The first successful continuous malaria culture was established in 1976 by William Trager and James B. Jensen, which facilitated research into the molecular biology of the parasite and the development of new drugs substantially. By using increasing volumes of culture medium, one can grow P.falciparum to higher parasitemia (above 10%).[125][126]
The use of antigen-based malaria rapid diagnostic tests (RDTs) was pioneered in the 1980s.[127] Giemsa microscopy and RDTs represent the two diagnostics most likely to have the largest impact on malaria control today. Rapid diagnostic tests for malaria do not require any special equipment and offer the potential to extend accurate malaria diagnosis to areas when microscopy services are not available.[128][129]
Drug resistance poses a growing problem in the treatment of malaria in the 21st century, since resistance is now common against all classes of antimalarial drugs, with the exception of the artemisinins.[130] This situation has resulted in the treatment of resistant strains becoming increasingly dependent on this class of drugs. However, the artemisinins are expensive, which limits their use in the developing world.[118] Worrisome evidence is now emerging of malaria on the Cambodia-Thailand border that are resistant to combination therapies that include artemisinins, which raises the possibility that strains of malaria may have evolved that are untreatable with currently-available drugs.[131][132] Exposure of the parasite population to artemisinin monotherapies in subtherapeutic doses for over 30 years, and the availability of substandard artemisinins, have probably been the main driving force in the selection of the resistant phenotype in the region.[133]
The application of genomics to malaria research is now of central importance. With the sequencing of the three genomes of the malaria parasite P.falciparum, one of its vector Anopheles gambiae, and the human genome, the genetics of all three organisms in the malaria lifecycle can now be studied.[134] This breakthrough is expected to produce advances in the understanding of the interactions between the parasite and its human host—such as between virulence factors and the human immune system—as well as allowing the identification of the factors that restrict one species of parasite to one or a few species of mosquitoes.

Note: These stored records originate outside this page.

These are the activations of a small neural network, seen along a few directions. Each row is one input.
Each table varies a few parts of the input and shows all the possible inputs, shuffled.
A made-up example of a description, with smaller parts first: one of 3 separate values, together with either a single point or one of 9 places around a ring or (one of 6 places along a line, together with one of 8 places around a ring).
Shared parts are said once, and a part with two or three values counts as separate values.

Rows:
R1: [ 10  -4   9  -6   1   7  23 -37  26 -13   7  -4  26  15   3 -40]
R2: [ -7   1 -84  32  19 -38 -30  90 -57  45  13 -36 -57 -58  28  24]
R3: [ -4  15   3 -18   4 -11  21 -12 -15  -5  -5  42  28  -8  -6  31]
R4: [ -2 -17  32 -17 -10   5  21 -31  27  -9  -1  -9   4  18  18 -36]
R5: [ 17 -14 -80  41  14 -13 -30  75 -16  36  21 -78 -63 -31  41 -51]
R6: [  1  -4  43  15   9  21  -9  -4  38  -6  -8 -13   4  29 -22 -30]
R7: [ -6   5  -8 -12 -29   1  10 -23 -26  -8 -15  29  -3   2  -3  43]
R8: [-15   5  28 -30  -6 -11  21  -6 -15  -5 -13  34   4  -7   8  35]
R9: [-16  16  39   3  13   4  -9  18  -1   1 -18  33   4   2 -31  42]
R10: [  7 -13  -2  -1 -35  19  12 -49  18 -11  -3 -16  -3  25   7 -28]
R11: [ 15  -4  13   2  10  16 -14 -22  30 -17  17 -14  27  19 -17 -31]
R12: [  0  16   7 -10  11  -1 -15   1  -9  -8   5  32  29  -6 -26  41]
What do these inputs look like to the network?
Answer: one of 2 separate values, together with either a single point or one of 5 places along a line
The inputs of R4 and R8 match in every part but the choice among 2 separate values. If R11 is changed in the same way as R4 into R8, which row does it become?
Answer: R12
Change only the choice among 2 separate values in R7. List by row number the other rows that result.
Answer: R10

Rows:
R13: [-15 -12 -59  -3   6 -23 -19  24 -57   0  31 -10 -13 -42  27  30]
R14: [  0  -5  20 -45  -5  -7  18 -64 -11 -37  17  39  31   4 -13  44]
R15: [ -1  -8 -60  13 -11 -10  15  30 -42  16 -19  -3 -54  -4  37 -13]
R16: [  7  14 -54  56  32 -25 -24  38 -26  29  11 -18   3 -25 -20  13]
R17: [-23 -19   3  23  11 -20 -20  64  11  39   0 -21 -63 -17  17   0]
R18: [-11   0 -69  -6 -37  -9  -9  19 -40  37   0 -18 -29 -26  28  19]
R19: [  2   9  14 -32 -57   6  20 -71  11 -13 -18  34  18   5  -4  37]
R20: [ 45 -41 -69  17  12   1  -8   5  24  13  23 -88 -20 -14  34 -91]
R21: [ 13  23 -31  39  32  20 -34  54  -2  19  21 -23 -24 -31  -9   6]
R22: [-22   4 -11   8   1 -24  19  51 -23  20 -14 -42 -60 -20  23 -12]
R23: [ 12  20  34 -50  22  -7  19 -19  12 -14  -2  56  64   9 -12  26]
R24: [ 14  -8  16  -1 -19  24  12 -74  59 -27  38 -29  41  49  14 -94]
R25: [ -6  13  16   8  17   1   8 -34  15 -17  -9  35  63  26 -59  11]
R26: [-22   4  74 -19 -12  11  47 -38  13 -16 -36   6   6  16   1  -1]
R27: [-29 -20  89  -9   1  17   4 -26  37   6 -25  28   6  23  -8   2]
R28: [  8  -4  29  -4 -36  17  53 -53   4 -25 -27  45   7  31  10   8]
R29: [ -2  21  37 -10  18  43  -6 -18  38 -28  -2  32  34  17 -51   0]
R30: [ 11  19 -39   3  23 -34 -17  63 -32  21  19  11   8 -50  21  12]
R31: [ 13  -3 -10  24  10  -5 -55  64  -8   8   3 -46 -40   4   2   6]
R32: [  5  -8  71 -13  -8  24 -25 -15  17 -29 -13  10  21  45 -39  -2]
What do these inputs look like to the network?
Answer: one of 2 separate values, together with either a single point or one of 9 places around a ring
Change only the place on the ring of 9 in R17. List by row number the other rows that result.
Answer: R13, R15, R16, R18, R21, R22, R30, R31
Change only the choice among 2 separate values in R19. List by row number the other rows that result.
Answer: R18

Rows:
R33: [ -2   1 -62 -23 -34 -39  52 -21 -42  23 -13  29  -1 -21  51   7]
R34: [  9 -32 -34  26 -27  -3 -19  10  -1  11   2 -94 -57  11  26 -50]
R35: [ -9 -22  16  17  25   1 -39  74  22  36   5 -34 -54 -19  25 -25]
R36: [ -2 -18  -9 -19  -7 -17 -11  26  -4  13  12 -58 -34 -24  40 -21]
R37: [ -20   -5  101  -17   -6    9   51 -103   53  -27  -21   54   72   41
  -32    3]
R38: [-33 -10  22  23  30 -27 -14  82 -14  37 -18   7 -38 -11   4  17]
R39: [ 28 -26 -94  16 -64   3  21 -35   2  15   3 -51 -34   7  57 -64]
R40: [ 29  -1  81 -45   4  38  19 -53  63 -48   8  16  50  57   0 -54]
R41: [ -7  35  -7  31  56 -19  -2  77  -9  29 -10   5   4 -26 -26  11]
R42: [-25  18 -27 -16 -13 -11  23   5 -77 -13  -7  49 -21 -36   7  86]
R43: [-14  62   1  20  29   2 -24  67 -28  13 -14  48   4 -32 -48  88]
R44: [  -8   -6   91  -31   -8   30   32 -102   86  -29   19   12   58   42
  -13  -51]
R45: [  4 -32  -9  63   5  16 -50  56  25  37  -6 -70 -79  16  11 -54]
R46: [ 27  -5 -46   5  44 -10 -52  33   7   6  57 -29  31 -32  -4 -19]
R47: [  4   9 -41  12  53 -40 -31  35 -28   9  30  13  45 -24 -24  23]
R48: [ 19   1  94 -31   3  11  37 -52  31 -48 -28  61  60  52 -22  -4]
R49: [-29  17   7 -25 -27 -24 -10  20 -63   2 -19  28 -23 -25  -4  97]
R50: [ 18 -31 -68  36 -15   5  15  -6 -11  -3  13 -73 -59   2  36 -59]
R51: [-18  -5 -38  -5  15 -36  45  12 -54   2  -5   6 -21 -28  31   8]
R52: [  4 -17 -44 -10   7  -8  22   8 -15  -2  22 -37 -36 -34  51 -32]
R53: [ -3  34 -32   0  27 -18 -52  25 -49  -7  26  56  44 -30 -46 100]
R54: [-39  17  30  11   4  -8 -38  70 -33  21 -23  50 -41 -19 -19  96]
R55: [ 28  10 -37  70  29  26 -36  55  28  27   2 -72 -32   0 -20 -62]
R56: [ -9  22 -51 -35 -63 -13  30 -27 -67  12 -14  72  -2 -28  30  87]
R57: [ -29    9   97  -45  -28   33   34 -114   33  -33  -40   88   69   36
  -70   81]
R58: [ 19 -12 -69 -28 -42 -11  29 -25  -3  18  13 -14 -16 -27  73 -33]
R59: [ -11  -14   67    6  -32   49   20 -110   84  -38   10  -22   44   70
  -30  -92]
R60: [ 26 -10  57  -8 -17  60   6 -63  61 -54  -4 -20  38  87 -14 -93]
R61: [ 39 -19 -72  51  24   6 -62  18  10   5  45 -67   7   4 -19 -49]
R62: [ 11  17  88 -61 -19  30  19 -63  12 -56 -45  96  54  45 -63  71]
R63: [-23  -7  -2 -13  -1 -45  12  30 -42  16 -14 -15 -21 -18  19  20]
R64: [ 17  21 -12  25  48  10 -26  71  25  27  14 -36 -10 -35  -6 -33]
The inputs of R57 and R37 match in every part but one. If R43 is changed in the same way as R57 into R37, which row does it become?
Answer: R41
What do these inputs look like to the network?
Answer: one of 4 places along a line, together with either one of 2 separate values or one of 6 places along a line
A walk changes only the place on the line of 6. It starts at R47 and steps to R41. List the rest of the walk in order.
Answer: R38, R63, R51, R33
Change only the choice among 2 separate values in R62. List by row number the other rows that result.
Answer: R57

It is likely that these will eventually lead to new therapeutic approaches.[135][136] Another new application of genetic technology is the ability to produce genetically-modified mosquitoes that are unable to transmit malaria, allowing biological control of malaria transmission.[137]
The World Health Organization (WHO) recommends Indoor residual spraying as one of three primary means of malaria control, the others being use of insecticide-treated mosquito nets (ITNs) and prompt treatment of confirmed cases with artemisinin-based combination therapies (ACTs). In 2000, only 1.7 million (1.8%) African children living in stable malaria-endemic conditions were protected by an ITN. That number increased to 20.3 million (18.5%) African children using ITNs by 2007, leaving 89.6 million children unprotected.[138] An increased percentage of African households (31%) are estimated to own at least one ITN in 2008 (WHO World Malaria Report 2009). Most nets are impregnated with pyrethroids, a class of insecticides with particularly low toxicity. Dow AgroSciences developed a microencapsulated formulation of the organophosphate chlorpyrifos methyl as a cost-effective, long-lasting alternative to DDT. As an Indoor residual spraying against pyrethroid resistant mosquitoes chlorpyrifos methyl outperformed DDT and lambdacyhalothrin.[139] Organizations such as the Clinton Foundation continue to supply anti-malarial drugs to Africa and other affected areas; according to director Inder Singh, in 2011 more than 12 million individuals will be supplied with subsidized anti-malarial drugs.[140] Other organizations, such as Malaria No More continue distribution of more broad-based prophylaxis.